He is just not one of the essential Dutch painters of the seventeenth century, and but the artist Willem de Rooij, a professor on the Städelschule in Frankfurt since 2006, has been working with the work of Dirk Valkenburg for fifteen years. This artist, who used the widespread genres of his period, i.e. primarily painted portraits of his rich shoppers in addition to searching nonetheless lifes, is an exemplary case for de Rooij.
According to de Rooij, Valkenburg’s photos reveal the visual-political technique of a Dutch elite that owed its social and financial standing to a selected enterprise mannequin: the exploitation of the Dutch colonies and their inhabitants.
Valkenburg (1675 to 1721), who spent about two years in Suriname in South America on behalf of the plantation proprietor, artwork collector and momentary Amsterdam mayor Jonas Witsen, painted bugs and unique vegetation like Maria Sibylla Merian earlier than him, however peaceable scenes of life on the plantations have been in all probability way more essential to his consumer. In Valkenburg’s Suriname there are locks like these within the Netherlands, cloud formations that by no means happen there however typically happen over the North Sea, and slaves solely at a protected distance – often they stand subsequent to buildings, as an indicator of the proportions within the depictions.
The “white gaze” of his period
They are views of a cultivated panorama that seems tamed and fertile, unthreatening and at most so unique that no viewer is disturbed. There is a seemingly pure order right here, put in and maintained by the women and men who, as members of the Dutch higher class, are amongst Valkenburg’s shoppers.
De Rooij has introduced collectively thirty works by Valkenburg within the attic of the Centraal Museum. The exhibition in Utrecht is the painter’s most in depth solo present so far, however above all, based on de Rooij, who represented the Netherlands on the Venice Biennale in 2005 along with Jeroen de Rijke, it’s itself a murals: “Willem de Rooij. Valkenburg”, because the exhibition title says, sees the act of presentation with all its particulars (which aren’t instantly obvious to the customer) as a posh set up that traces the hidden meanings of the works. As Bart Rutten, the director of the Centraal Museum, emphasizes within the forthcoming exhibition catalogue, de Rooij is anxious with an afterlife of the artworks within the spirit of Aby Warburg and Georges Didi-Huberman. In Valkenburg’s work, the “white gaze” of his period has been preserved undisguised.
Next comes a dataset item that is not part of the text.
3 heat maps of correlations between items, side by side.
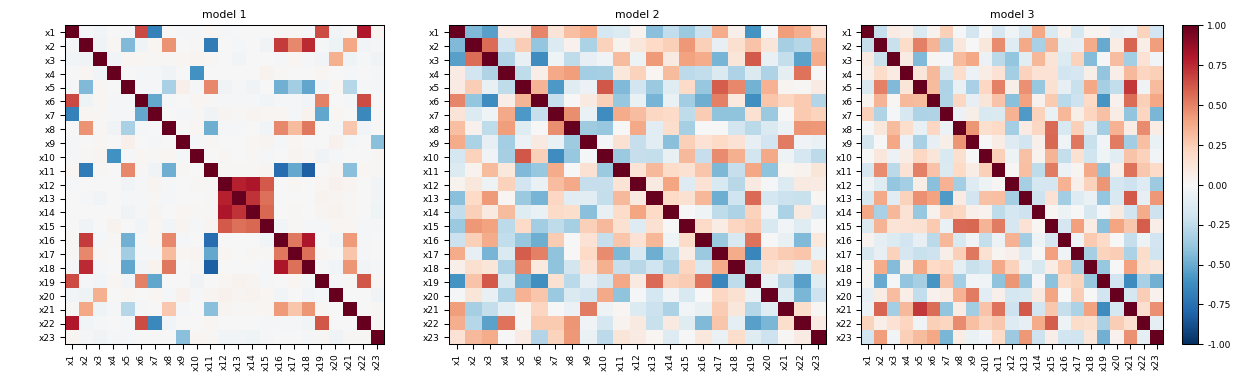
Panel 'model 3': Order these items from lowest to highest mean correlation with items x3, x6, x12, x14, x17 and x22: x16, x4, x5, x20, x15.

The exhibition begins with a portrait of Valkenburg by an unknown hand, adopted by 4 consultant portraits of a number of the shoppers, that are hung so that each one 4 pairs of eyes are on the similar peak. The subsequent room is dominated by a partition wall with 4 nonetheless lifes, in every of which a lifeless rabbit suspended by the legs dominates the composition. Then comply with examples of animal portray that carelessly mixes unique and native animal species and presents them in an vintage setting. In unique fruits such because the coconut, which was thought-about a standing image and on the similar time represented the pure wealth of the colony, de Rooij approaches the core of his exhibition: Valkenburg’s photos from Suriname.
The verdict was merciless
There aren’t many, however they’re nearly distinctive, as Valkenburg was among the many first European artists to work within the colonies. At that point he was fairly profitable at occasions, however right now his identify is primarily related to a portray that traveled from Copenhagen’s Statens Museum for Kunst to Utrecht for the exhibition: It is entitled “Gathering of enslaved people on one of Jonas Witsen’s plantations” and is taken into account one of many first artworks to depict slaves.
Valkenburg reveals muscular our bodies, shiny pores and skin, half-naked girls. The surroundings is picturesque and erotically charged, with out giving any concrete clues as to its cause. The anthropologist Renzo Duin suspects that the gathering befell in reference to a non secular ritual, whereas the historian Frank Dragtenstein investigates the speculation in his catalog article that a few of these depicted have been concerned in a sort of slave revolt, in the middle of which Valkenburg itself turned violent, whereupon some slaves fled into the forests.
In the trial that adopted, Valkenburg testified as a witness. The sentence was merciless: 5 of the slaves have been to be slowly burned alive and tortured with red-hot tongs. Their heads have been then to be lower off and displayed on skewers. To keep away from additional unrest, all these convicted have been pardoned. Unlike Maria Sibylla Merian, who had already traveled to Suriname in 1699, Valkenburg appeared to don’t have any reservations about slavery and the system that had so richly lined the pockets of his employers.
Willem de Rooij. Valkenburg. In the Centraal Museum Utrecht; till January 25, 2026. An in depth catalog with fifteen essays on Dirk Valkenburg and his work is in preparation.